During the NAFTA negotiations, Canadian negotiators were mindful of the possibility of a discrepancy between the understanding of "expropriation" under NAFTA and domestic law. To Canada's Intellectual Property negotiators, the draft Investment Chapter appeared to interact with IPRs in a way that might require an unrealistically high level of obligation with respect to expropriation. This broad requirement to compensate provoked examination of some hypothetical scenarios.
For example, it was imagined that under the draft Investment Chapter expropriation could be alleged with respect to: (i) the revocation of a patent for abuse of rights; (ii) limiting the copyright owner's exclusive reproduction and translation rights via the enactment of a new exception allowing unauthorized decompilation of a computer program for research to develop interoperability with another program; and (iii) software rental outlets being effectively put out of business by the exercise of a new exclusive rental right by owners of copyright in computer programs.
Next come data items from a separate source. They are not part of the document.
Each row has a name. Each question is about the rows just above it. Places in a row count from 0.

z876: [-12, 15, 28, 4, -27, 31, -16, -5, 23, -15, -30, -26, 13, -6, -25, -22, -34, -14, 10, -26, 0, 11, -8, 18, -33, -20, -28, 14, -14, 18, 6, 26, 10, 8, 15, -13, -1, -38, -36, -50, 0, 7, 30, -23, 89, 0, -4, -16, -3, 68, 69, -23, 7, 23, 25, 32, -7, 3]
z888: [-14, -58, -2, -9, 34, 16, -21, -2, 4, -60, -31, -18, 8, -4, -66, -3, -28, -9, 14, -59, 75, 21, -12, 24, -26, 6, -21, 48, -14, -86, 23, -7, 28, 10, -11, 41, 27, 25, 20, -14, -42, 12, -23, 16, 3, 8, 19, -6, 15, 19, 22, -19, -5, -33, 0, 37, -11, -33]
z778: [-21, 6, 61, 10, -39, 34, -26, -9, 7, -21, -14, -9, -55, 4, 39, 10, -87, 51, -36, -44, 4, 21, -12, 29, -25, 19, -50, -29, -18, 47, -2, 1, -7, -9, 10, 7, 1, -44, 5, -8, 30, -24, -28, -65, 19, -20, -12, 2, -5, 5, 15, -20, 5, 7, 29, 41, 7, 16]
z225: [-34, 20, 8, -56, 0, 24, -12, -17, 25, -7, 46, -1, 5, 8, -22, -9, -20, 3, 14, -62, -1, 19, 26, 8, -32, -31, -54, -30, -18, 48, 2, -8, -6, 6, 73, -25, 0, -29, 1, -79, 3, 63, 8, 5, 7, -7, -43, 18, -24, -28, -16, -31, 6, 8, 9, 32, 1, 2]
Where does [-21, 6, 61, 10, -39, 34, -26, -9, 7, -21, -14, -9, -55, 4, 39, 10, -87, 51, -36, -44, 4, 21, -12, 29, -25, 19, -50, -29, -18, 47, -2, 1, -7, -9, 10, 7, 1, -44, 5, -8, 30, -24, -28, -65, 19, -20, -12, 2, -5, 5, 15, -20, 5, 8, 29, 41, 7, 16] differ from z778, and what was there?
53, [7]
One entry of z888 was changed: [-14, -58, -2, -9, 33, 16, -21, -2, 4, -60, -31, -18, 8, -4, -66, -3, -28, -9, 14, -59, 75, 21, -12, 24, -26, 6, -21, 48, -14, -86, 23, -7, 28, 10, -11, 41, 27, 25, 20, -14, -42, 12, -23, 16, 3, 8, 19, -6, 15, 19, 22, -19, -5, -33, 0, 37, -11, -33]. Where, and from what?
4, [34]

Thinking of these and similar situations, Canadian negotiators believed that it was necessary to preserve a Party's discretion to control IPRs consistent with the disciplines established in the Intellectual Property Chapter. Accordingly, included in the Investment Chapter was the following exception: "This article [on expropriation and compensation] does not apply to the issuance of compulsory licenses granted in relation to IPRs, or to the revocation, limitation or creation of IPRs, to the extent that such issuance, revocation, limitation or creation is consistent with Chapter Seventeen (Intellectual Property)."
The intersection between IPRs and investment obligations can be explored via the hypothetical cigarette plain-packaging proposal that is also discussed in this website's companion posting on State-to-State complaints alleging non-violation nullification or impairment of benefit.
A thoroughgoing plain-packaging requirement would effectively prevent tobacco companies from using most of their very valuable trademarks on cigarette packages. Canada's Trade-marks Act protects not only ordinary trademarks, e.g., symbols, but also distinctive packaging as a trade dress or "distinguishing guise."
The NAFTA Investment Chapter could pose problems for a hypothetical cigarette plain-packaging measure because domestic trademark rights would fall within the scope of "intangible property" referenced in the definition of investment. Furthermore, the Investment Chapter has no link with the NAFTA general exception for health-related measures with respect to international trade in goods. Instead, the Investment Chapter has its own provision in the form of NAFTA, Article 1101(4), which permits a Party to adopt and maintain health measures not inconsistent with the Investment Chapter. But, it is very important to consider that NAFTA, Article 1101(4), may be read as conceivably not excluding liability to compensate the investor for a bonafide health measure that is tantamount to expropriation.
On May 10, 1994, representatives of some United States tobacco companies came to Ottawa to tell the House of Commons Standing Committee on Health that they would respond with an investor/State complaint should Parliament enact a plain-packaging requirement preventing them from using their existing Canadian trademarks on their cigarette packs in Canada. In other words, the United States companies were warning that, under NAFTA's Investment Chapter, any cigarette plain-packaging requirement would be a measure tantamount to a compensable expropriation of their Canadian trademark rights.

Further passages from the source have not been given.